NWC Professor Looks Back on a Career of Relationships, Legacies
By MC2 Michael Ehrlich
Naval War College (NWC) Monterey Professor retired Navy Cmdr. Michael McMaster speaks with students from one of his final classes on campus, May 23. McMaster will soon retire from the NWC program following a combined 39 years of government and military service.
“I’m teaching operations planning, but I’m not teaching that I did operations planning. I’m teaching that you all have to understand to learn how to build a network and a team, you have to lead people,” said McMaster.
“I tell the lieutenants that this is where they begin to build their networks, and I wish I had done it more then. Before you had one ship with one division. Now, you are going to be a department head with several other heads, and you’re going to want to talk to other department heads of other ships and see if they had similar issues or if they can help you with something.”
McMaster shared the story of seeing fellow shipmates from the past, some who had ascended to senior rank in the service, at a recent Surface Navy Association conference, and noted how invaluable it was to maintain those relationships throughout the years.
“These are people you going to know for the rest of your lives.

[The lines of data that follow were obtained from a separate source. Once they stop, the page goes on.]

Each row is a point. Before rounding, the points of a table are all equally far from one centre. They may lie mostly on one side of it. Write the centre, to within rounding.

Points, 9 rows:
[[-0.55 -0.24]
 [-0.66 -0.11]
 [-0.70  0.24]
 [-0.69  0.29]
 [ 0.15 -0.11]
 [-0.61 -0.18]
 [-0.66 -0.11]
 [ 0.21  0.12]
 [-0.72  0.14]]
Centre: [-0.25  0.12]

Points:
[[ 0.33  0.67 -0.90 -0.13  0.42  0.00 -0.05 -0.24 -0.57]
 [-0.27  0.19 -0.71  0.17 -0.05  0.03 -0.70 -0.12 -0.65]
 [-0.21  0.17 -0.81  0.46  0.34  0.33 -0.15 -0.21 -0.60]
 [-0.16  0.66 -0.42  0.20  0.36 -0.13 -0.45 -0.03 -0.87]
 [ 0.00  0.43 -0.67  0.18  0.27  0.44 -0.57 -0.24 -0.76]
 [ 0.03  0.46 -0.59  0.11  0.81  0.22 -0.53 -0.23 -0.54]
 [-0.11  0.33 -0.32 -0.09  0.37  0.45 -0.53 -0.11 -0.90]
 [-0.41  0.23 -0.43  0.15  0.42  0.16 -0.74 -0.13 -0.48]
 [-0.31  0.11 -0.43  0.16  0.30  0.25 -0.58 -0.45 -0.60]
 [-0.13  0.58 -0.53  0.22 -0.22  0.21 -0.65  0.02 -0.51]
 [-0.03  0.46 -0.51 -0.04  0.09  0.10 -0.47 -0.18 -1.04]
 [ 0.03  0.51 -0.41  0.23  0.47  0.55 -0.25 -0.25 -0.75]
 [-0.17  0.33 -0.47 -0.44  0.52  0.11 -0.64 -0.26 -0.27]
 [-0.22  0.51 -0.40  0.00  0.59  0.43 -0.44 -0.28 -0.44]]
Centre: [ 0.21  0.16 -0.37  0.04  0.21  0.02 -0.22  0.04 -0.34]

Points (21 x 18):
[[ 0.26 -0.99 -0.28 -0.23 -0.15 -0.33 -0.19 -0.43  0.27  0.48  0.09 -0.46
  -0.13  0.24 -0.29 -0.22 -0.79 -0.34]
 [ 0.17 -1.02 -0.32  0.02  0.29 -0.02  0.26 -0.62 -0.23  0.56  0.22 -0.14
  -0.18  0.33 -0.42  0.06 -0.50 -0.19]
 [ 0.15 -0.94 -0.19 -0.49 -0.34 -0.31 -0.12 -0.64 -0.42  0.69  0.50 -0.43
  -0.23  0.12 -0.34  0.08 -0.49  0.15]
 [ 0.20 -0.96 -0.23 -0.01  0.25 -0.37 -0.20 -0.65 -0.38  0.52  0.16 -0.14
  -0.49  0.41 -0.22  0.23 -0.68 -0.18]
 [ 0.39 -0.86 -0.37 -0.19  0.24 -0.13 -0.04 -0.90  0.15  0.90  0.49 -0.27
  -0.29  0.16 -0.36 -0.07 -0.73  0.02]
 [ 0.12 -0.90 -0.53 -0.08  0.32 -0.29 -0.35 -0.51  0.10  0.15  0.43 -0.14
  -0.22  0.56 -0.51 -0.25 -0.32  0.10]
 [ 0.02 -0.52 -0.37  0.00 -0.27 -0.31  0.34 -0.47  0.01  0.58  0.33 -0.18
   0.08  0.72 -0.42  0.27 -0.67 -0.05]
 [ 0.47 -0.91 -0.32  0.00  0.46 -0.16 -0.02 -0.42 -0.27  0.66  0.58 -0.09
  -0.48  0.19 -0.35  0.08 -1.03  0.18]
 [ 0.21 -0.87 -0.45  0.37 -0.10 -0.19  0.08 -0.87 -0.34  0.60  0.30 -0.33
  -0.08  0.09 -0.25 -0.23 -0.31 -0.04]
 [ 0.17 -0.86 -0.14 -0.08  0.47 -0.34  0.18 -0.81 -0.21  0.57  0.57 -0.16
  -0.47  0.31  0.24  0.19 -0.21  0.32]
 [ 0.18 -0.66 -0.40 -0.15  0.28 -0.14 -0.10 -0.73  0.11  1.05  0.14 -0.62
  -0.44  0.21 -0.16 -0.18 -0.44  0.08]
 [ 0.32 -0.84 -0.27  0.10  0.16 -0.58 -0.07 -0.87 -0.23  0.80  0.04 -0.53
  -0.32  0.16 -0.18 -0.02 -0.26  0.08]
 [ 0.43 -0.32 -0.23  0.38 -0.05 -0.37  0.46 -0.36 -0.09  0.84  0.25 -0.31
   0.03  0.17 -0.42 -0.08 -0.66  0.86]
 [ 0.11 -0.70 -0.66 -0.15  0.00 -0.02 -0.02 -0.48 -0.38  0.43  0.16 -0.37
   0.17  0.34  0.07  0.26 -0.60  0.03]
 [ 0.15 -0.94 -0.55  0.14  0.05 -0.18  0.01 -0.75 -0.23  0.62  0.02 -0.74
  -0.17 -0.08 -0.09 -0.02 -0.70 -0.03]
 [ 0.17 -0.56 -0.37 -0.10 -0.48 -0.83  0.56 -0.42 -0.13  0.86  0.57 -0.41
  -0.39 -0.20  0.01 -0.30 -0.82  0.08]
 [ 0.47 -0.39 -0.30  0.29  0.28 -0.74  0.17 -0.74 -0.28  0.64  0.35  0.07
  -0.33  0.52 -0.30 -0.02 -0.56  0.29]
 [ 0.38 -0.50 -0.49 -0.27  0.12 -0.31  0.12 -0.70 -0.06  0.70  0.89 -0.22
  -0.76  0.28 -0.55 -0.27 -0.59 -0.11]
 [ 0.42 -0.61 -0.13  0.29  0.35 -0.44  0.22 -0.46 -0.22  0.89  0.37 -0.33
  -0.49  0.43 -0.10 -0.12 -0.71  0.24]
 [ 0.04 -0.57 -0.40 -0.17  0.04 -0.36 -0.14 -0.49 -0.29  0.72  0.10 -0.39
   0.01  0.46 -0.09 -0.15 -0.61 -0.03]
 [ 0.44 -0.98 -0.58 -0.03  0.15 -0.31 -0.04 -0.49 -0.15  0.84  0.08 -0.55
  -0.38  0.10  0.03 -0.01 -0.80 -0.04]]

What influence did you have on their lives, and what did they have on yours?” he asked.
McMaster served eight billets, from Italy to Hawaii, to his final tour at NPS as the Deputy Dean of Students and Deputy Director of Programs. McMaster’s final active-duty accomplishment was developing a partnership between NWC and NPS, which prompted his unplanned transition to professor.
“I was the action officer to set up the partnership between the NWC and NPS as my last project … Set up the offices, get the catalog and structure right. And then I started teaching a month before I retired because they needed somebody.”
McMaster had taught at the California Maritime Academy for two years, but says he has always enjoyed the unique challenges of teaching at NPS.
“I enjoy teaching what I know is relevant to their military careers in a general nature. If they stay in and they become staff officers, my curriculum is about planning on a staff,” he noted. “You will get a student who will email you back saying the course was a huge impact on them and they’ve used it and are glad to have exposure to it. That is something I find rewarding.”
In January of 2016, McMaster was honored with the Surface Navy Association’s Special Recognition Award for his support of the Surface Warfare Officer (SWO) community and his mentorship of junior officers at NPS.
“I like the fact that you can influence and motivate people by passing on knowledge you gained,” said McMaster. “I think over the course of a career or two, I look back and think, ‘Did I accomplish things individually?’ Sure a few, but I think the strength of my accomplishments were the people I led. We made it through because of the officers and the crew, not because of the XO. I drove the train but they were the ones doing the work. I think the things I appreciate the most over my careers are the people that I worked with, people that I still see over the years.”